Cancer target discovery
Dependency map
Data portal to share analysis and discovery of biomarkers for cancer therapeutics
The background
The Cancer Data Science group within the broad institute have continuously sequenced thousands of cancer cell line ranging in 67 different cancer types with 40% of lines categorized as rare or pediatric cancers. The group has developed an ML algorithm to accurately predict the dependency of these cancer cell lines to specific genes coining the name “The Cancer Dependency Map” (DepMap). These dependent genes in theory would be targets for therapeutics and successfully knocking out these specific genes without harming the target tissue can essentially limit the growth of the cancer. The team is regularly increasing the number of samples and rerunning the sequencing of all the cell lines quarterly to gather longitudinal data to inform the algorithm and to continuously release the data to the cancer research community.
The challenge
The team produces terabytes of data, and the value is the analysis that makes the data accessible, and the normalization across the cell lines makes them comparable. So the team wanted to create a data portal of precomputed data and analysis to present to the community, including analytic tools to browse and discover the data set.
I was brought onto the team as the sole designer to help design the portal and it’s interactive data visualization tools but since there was no portal at the time, and I also designed the architecture and created the branding.
My design priorities were:
Accurately portray the scientific data.
Balancing high level lookups for easy access to the data and analytic tools for deep dives into the data analysis.
Balancing Searchability vs Browsability
BONUS 1: Mobile friendly
The Solution
The main use case is that a user comes to the portal with a Gene in mind and they enter into the search bar. The primary interaction for the user is the following gene page.
Each analysis is separated onto it’s own card.
The cards are organized by user needs and associated data.
Each card gives a summary of the data through the lens of the users’ gene of interest ie., here’s the data for your gene of interest and here’s the comparison to the rest of the population.
The cards serve several purposes.
A high level summary
An entry into an analytical tool for a deeper dive
They are mobile friendly
They are repurposed for tertiary information on the analytic tools pages for supporting data and cross linking to increase browsability.
The user enters this page through a search bar when searching for a gene of interest. This is a “gene” page and it contains all of the data that Depmap team has on a gene of interest. The cards will vary depending on the available data.
Here are the available cards, they are ordered on the page from left-to-right and top-to-bottom. The top-left card is the primary dataset for the portal, it’s the “Dependency score”. The order of all other cards are defined by user needs of supporting data, so the user can increase their confidence and trust in the dependency score.

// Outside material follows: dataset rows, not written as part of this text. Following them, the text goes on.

Below is a small trained network, with its code and all its weights. Each question gives an input and a class and asks what happens when units are switched off, that is, made to give their printed mean instead of their output.

import numpy as np


def w(rows, s, z=0):
    codes = np.array(rows[::2]) - 128.0
    scale = np.full(codes.shape[1], s)
    scale[-1] = z or s
    return codes * scale


def f(y):
    return y / 2 * (1 + np.tanh(0.7978845608 * (y + 0.044715 * y**3)))


def log_softmax(a):
    a = a - a.max(-1, keepdims=True)
    return a - np.log(np.exp(a).sum(-1, keepdims=True))


def net(x, mask):
    res = np.array(x, float).reshape(1, 4) / 4 @ E
    y = f(res @ A[0][:, :-1].T + A[0][:, -1])
    res = res + np.where(mask, y, B[0][:, -1]) @ B[0][:, :-1]
    return log_softmax(res[-1] @ U[:, :-1].T + U[:, -1])


A, B = {}, {}
E = w([
[57,177,146,160,113,118,78,125],'x0',
[142,172,209,104,176,182,149,91],'x1',
[126,103,143,186,115,247,152,131],'x2',
[176,183,66,182,175,102,104,164],'x3',
],0.011)
A[0] = w([
[178,98,123,103,130,41,95,159,205],'N0',
[253,60,78,171,149,146,183,196,248],'N1',
[137,144,152,117,136,179,105,137,218],'N2',
[162,148,170,93,186,167,177,78,189],'N3',
[139,219,164,175,102,158,131,192,252],'N4',
[151,164,168,84,144,214,187,109,240],'N5',
[115,110,102,122,62,85,65,121,197],'N6',
[158,153,142,110,115,62,119,125,169],'N7',
[164,149,115,166,141,114,137,94,175],'N8',
[127,119,146,66,155,180,110,87,207],'N9',
[92,132,152,37,115,137,144,61,92],'N10',
[94,181,164,154,118,129,119,108,95],'N11',
[57,163,139,159,109,118,93,127,161],'N12',
[122,136,146,110,187,34,77,73,154],'N13',
[107,130,194,143,150,183,139,94,208],'N14',
[150,81,111,150,111,175,166,149,212],'N15',
[137,74,128,170,113,157,111,82,77],'N16',
],0.012,0.003)
B[0] = w([
[52,85,121,94,132,67,101,71,215],'N0',
[90,254,36,155,144,62,75,88,252],'N1',
[139,157,132,222,170,133,118,84,171],'N2',
[202,89,124,180,130,176,196,160,208],'N3',
[101,155,17,189,240,170,86,129,193],'N4',
[195,151,103,197,86,91,163,154,231],'N5',
[71,98,103,36,135,155,192,188,197],'N6',
[116,87,149,58,175,31,91,124,179],'N7',
[114,141,109,142,145,161,117,128,153],'N8',
[222,126,158,198,88,148,181,110,186],'N9',
[204,114,99,131,112,118,143,161,189],'N10',
[126,188,78,174,151,128,100,149,159],'N11',
[81,105,65,175,183,226,147,198,179],'N12',
[41,101,121,55,118,120,105,128,205],'N13',
[176,162,165,158,86,164,103,57,215],'N14',
[44,142,164,118,102,77,31,83,200],'N15',
[136,88,164,89,106,93,92,125,162],'N16',
],0.0078,0.012)
U = w([
[49,113,169,82,103,123,29,126,223],'0',
[185,107,254,177,64,160,118,131,3],'1',
[105,56,101,116,163,187,201,203,89],'2',
[141,222,84,247,175,169,102,136,192],'3',
],0.0099,0.0023)

Each question gives the input, the list of numbers given to net, and the class t.
The units are the neurons (one row each of A and B). Each row of codes is followed by its name. A weight is (code - 128) times the scale printed after its matrix; where a second scale follows, it is the last column's (A, B and U).
mask holds one flag per neuron, in row order. A switched-off neuron (its flag False) gives its mean, the last column of its row in B, instead of its output. The means were averaged over made-up inputs and are rounded, as every weight is.
A unit's drop is (log p(t) with every unit on - log p(t) with that unit switched off) / (log p(t) with every unit on - log p(t) with every unit switched off).
The circuit of an input: a set's keep is (log p(t) with only the set's units on - log p(t) with every unit switched off) / (log p(t) with every unit on - log p(t) with every unit switched off). Starting from the 12 units with the biggest drops (on a tie, the unit counted first), units are removed one at a time, each time the one whose removal leaves the highest keep (on an exact tie, the one counted first), for as long as the keep stays at least 0.8.
circuit, biggest first: the units of the circuit, biggest drop first
drop when u is switched off: that unit's drop, to one decimal
input [-8,-8,5,-2], class 0: circuit, biggest first : N15
input [0,8,-8,1], class 2: circuit, biggest first : N3; N1
input [2,-7,-1,-4], class 2: circuit, biggest first : N6; N1
input [7,-4,3,-4], class 2: circuit, biggest first : N1; N12
input [-7,6,-7,0], class 2: circuit, biggest first : N3; N13
input [4,-4,8,-8], class 1: circuit, biggest first : N1; N14
input [-7,3,-8,-4], class 2: circuit, biggest first : N15; N1
input [-7,8,-1,-2], class 1: drop when N4 is switched off : 0.2
input [-7,-2,-2,-4], class 0: drop when N0 is switched off : 0.1
input [-1,0,1,-4], class 1: drop when N1 is switched off : 0.1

The landing page for the portal give users many points of entry into the data itself. Users that know exactly where to go would be able to search for a gene, cell line, compound or lineage. New users would be able to quickly scan the “Use this portal to:” section to identify what tools and analysis are available on the portal and click through to see examples.
Here are some examples of the deep dive tools available on the portal, user would enter into these tools either through the data cards or through the tools dropdown menu. Entering a tool through a data card would automatically populate the tool with the analysis defined from the card. Entering a tool through the dropdown menu, the user will will need to define the parameters themselves.
In addition to written documentation that I would create, I also created quick “how-to videos” to help users get familiar with the tools. I would write the script and review with our computational biologist, then record the audio and screen interactions and compose the videos for the final product.
The process
Here’s the iterative design process that I used for all of my Depmap portal work.
Details process is down below.
AT = Me
CDS Stakeholder = Cancer Data Science computational biologist
Researching the domain and understanding the data is usually the first step for me. I will meet with the content experts to comb through the analysis and data to understand what the shape of the data is to understand the metric that we’re presenting to the users.
After meeting with the computational biologist to get a better understanding of the analysis and data behind the metric. I would start to map out all of the user requirements along a user flow and would prioritize our main use cases but build in interactions to solve edge cases. I would then start to map out the user interactions needed along the user flow.
Since these are all new analysis, I’ll start to create wireframes from the defined user flows and requirements. I’ll start with many ideas and will start to refine the design with consideration of development cost. At this point once I have a visual for users to react too, I’ll create clickable designs to start testing and getting feedback from our users. I will usually need to give background on the new analysis and what the value it brings to the portal.
With feedback from our users I’ll refine the design of the UI, but during the same interviews I’ll ask questions regarding the interpretation of the visualization and data. I’ll then visualize the data in a few different forms to get feedback from our users to see which is the most intuitive when trying to understand a new dataset.
At this point after defining pain points and user needs and solving for the major use cases, I’ll start to refine the design to produce final design and a hand-off document to work through development with the engineers.